Take something basic like your health.  On the surface of things how you eat, if you exercise, if you smoke or drink, impact you in the first person.  It could be argued that it's your body and if you don't take care of it, that's on you alone.  But the impact that one thing makes on the people around you and even society at large is actually quite stunning.  The impact on a spouse that suddenly becomes a caregiver, the financial and emotional stress on family members is very real.  Healthcare workers injure themselves more often because they are working with progressively overweight patient populations.  The medical expenses incured on a national level are depleting the resources of medicare and medicaid largely due to modifiable risk factors that are never modified. I.E. diseases you would not get if you took care of yourself!
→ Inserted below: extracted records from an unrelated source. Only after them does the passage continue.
Below is a small trained network, with its code and all its weights. Each question gives an input and a class and asks what happens when units are switched off, that is, made to give their printed mean instead of their output.

import numpy as np


def w(rows, s, z=0):
    codes = np.array(rows[::2]) - 128.0
    scale = np.full(codes.shape[1], s)
    scale[-1] = z or s
    return codes * scale


def norm(h):
    return h / np.sqrt((h * h).mean(-1, keepdims=True) + 1e-5)


def f(y):
    return y / 2 * (1 + np.tanh(0.7978845608 * (y + 0.044715 * y**3)))


def log_softmax(a):
    a = a - a.max(-1, keepdims=True)
    return a - np.log(np.exp(a).sum(-1, keepdims=True))


def net(x, mask):
    res = np.array(x, float).reshape(1, 5) / 4 @ E
    u = 0
    for l in range(3):
        y = f(norm(res) @ A[l][:, :-1].T + A[l][:, -1])
        res = res + np.where(mask[u : u + 7], y, B[l][:, -1]) @ B[l][:, :-1]
        u += 7
    return log_softmax(norm(res)[-1] @ U[:, :-1].T + U[:, -1])


A, B = {}, {}
E = w([
[222,67,160,95,232],'x0',
[19,21,104,76,252],'x1',
[157,159,231,19,87],'x2',
[116,214,109,145,216],'x3',
[111,199,56,33,125],'x4',
],0.0041)
A[0] = w([
[112,138,28,130,52,4],'L0N0',
[119,123,31,128,182,171],'L0N1',
[173,109,183,66,240,63],'L0N2',
[142,99,2,117,85,37],'L0N3',
[45,136,82,189,163,158],'L0N4',
[198,148,143,233,98,39],'L0N5',
[43,100,101,109,161,19],'L0N6',
],0.0071,0.0033)
B[0] = w([
[200,77,148,19,107,157],'L0N0',
[95,115,86,146,153,243],'L0N1',
[178,95,35,67,243,216],'L0N2',
[179,58,2,102,63,155],'L0N3',
[27,98,71,196,177,254],'L0N4',
[192,134,95,225,179,214],'L0N5',
[150,180,69,215,97,163],'L0N6',
],0.0061,0.0026)
A[1] = w([
[135,209,56,144,107,28],'L1N0',
[97,242,161,85,79,5],'L1N1',
[137,93,83,94,129,67],'L1N2',
[165,134,152,156,175,49],'L1N3',
[141,123,134,143,193,21],'L1N4',
[143,2,110,169,134,186],'L1N5',
[183,199,114,197,129,60],'L1N6',
],0.0089,0.0033)
B[1] = w([
[147,24,205,84,88,155],'L1N0',
[164,255,68,34,65,164],'L1N1',
[135,83,178,54,62,140],'L1N2',
[220,69,102,94,105,134],'L1N3',
[145,137,69,48,164,132],'L1N4',
[66,189,208,92,44,255],'L1N5',
[186,72,163,175,69,183],'L1N6',
],0.006,0.0045)
A[2] = w([
[188,172,167,197,149,46],'L2N0',
[156,254,146,72,79,128],'L2N1',
[161,52,139,76,96,209],'L2N2',
[56,160,101,24,183,155],'L2N3',
[221,106,110,241,89,92],'L2N4',
[125,36,209,79,100,42],'L2N5',
[130,163,54,76,46,4],'L2N6',
],0.0078,0.0046)
B[2] = w([
[193,2,167,147,101,146],'L2N0',
[167,217,56,212,101,215],'L2N1',
[45,107,135,89,157,215],'L2N2',
[247,153,172,170,139,253],'L2N3',
[242,20,233,151,103,222],'L2N4',
[36,102,176,79,101,136],'L2N5',
[167,125,49,33,66,147],'L2N6',
],0.0076,0.0043)
U = w([
[189,111,110,62,232,233],'0',
[254,28,226,198,55,144],'1',
[90,92,48,27,47,124],'2',
[66,59,208,55,112,135],'3',
[201,233,44,99,20,130],'4',
[63,131,191,220,26,1],'5',
[27,138,40,213,218,150],'6',
],0.01,0.0047)

Each question gives the input, the list of numbers given to net, and the class t.
The units are the neurons (one row each of A and B). Each row of codes is followed by its name. A weight is (code - 128) times the scale printed after its matrix; where a second scale follows, it is the last column's (A, B and U).
mask holds one flag per neuron, layer by layer. A switched-off neuron (its flag False) gives its mean, the last column of its row in B, instead of its output. The means were averaged over made-up inputs and are rounded, as every weight is.
A unit's drop is (log p(t) with every unit on - log p(t) with that unit switched off) / (log p(t) with every unit on - log p(t) with every unit switched off).
The circuit of an input: a set's keep is (log p(t) with only the set's units on - log p(t) with every unit switched off) / (log p(t) with every unit on - log p(t) with every unit switched off). Starting from the 12 units with the biggest drops (on a tie, the unit counted first), units are removed one at a time, each time the one whose removal leaves the highest keep (on an exact tie, the one counted first), for as long as the keep stays at least 0.8.
units of the circuit, in order: the units of the circuit, biggest drop first
most important unit: the unit with the biggest drop
top k neurons: the k neurons with the biggest drops, biggest first
k most important neurons of layer l: the k neurons of layer l with the biggest drops, biggest first
drop of u: that unit's drop, to one decimal
input [7,3,4,-2,-7], class 3: units of the circuit, in order => (L2N5; L1N5)
input [5,-3,6,-5,-6], class 3: most important unit => L2N5
input [7,8,2,-4,-6], class 3: units of the circuit, in order => (L1N5; L2N5)
input [-1,4,7,-7,8], class 4: 2 most important neurons of layer 2 => (L2N1; L2N3)
input [3,-1,7,-1,-1], class 0: units of the circuit, in order => (L0N2; L2N4)
input [-1,0,-7,0,8], class 2: top 2 neurons => (L0N3; L0N0)
input [-6,-5,-8,0,-1], class 1: top 2 neurons => (L2N4; L0N5)
input [6,-7,-1,7,6], class 1: 2 most important neurons of layer 2 => (L2N4; L2N0)
input [7,1,-7,-6,7], class 2: top 4 neurons => (L0N3; L1N5; L1N2; L2N4)
input [6,-3,-6,1,8], class 2: top 2 neurons => (L0N3; L1N2)
input [7,7,-3,-3,-7], class 3: top 3 neurons => (L1N5; L2N5; L0N5)
input [5,3,-2,0,-4], class 0: top 2 neurons => (L0N2; L2N3)
input [8,7,-8,-8,-6], class 3: units of the circuit, in order => (L1N5; L2N5)
input [3,2,-1,2,-2], class 0: units of the circuit, in order => (L0N2)
input [8,1,5,-5,-1], class 3: top 2 neurons => (L2N5; L2N2)
input [-1,2,0,-1,4], class 2: 2 most important neurons of layer 2 => (L2N4; L2N6)
input [0,2,-6,-6,-4], class 5: top 2 neurons => (L1N5; L0N2)
input [-2,0,5,-8,1], class 4: 3 most important neurons of layer 1 => (L1N1; L1N0; L1N6)
input [-6,-4,-6,3,0], class 1: drop of L2N4 => 0.3
input [0,3,-4,0,-6], class 6: drop of L2N4 => 0.1
input [-5,7,3,0,-4], class 6: drop of L2N4 => 0.1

Health is just an example. The same can be said of just about every choice we make.  How we treat our spouse, how we spend our money, how we treat the earth, our general morality.

We are too individualistic.  Everything is about us. It's our life, our body, our time, our choices.  But we are not alone and what we do or don't do doesn't just effect us, no matter how personal it is. We are little cells in a great big body.  If the hand has an infection that goes unchecked, the whole body can get toxic.  We can't keep making decisions as though we live in a vacuum.  If only we could sit and think and seriously consider how what we do will impact the people around us.  I think we'd be at least somewhat empowered to make better choices.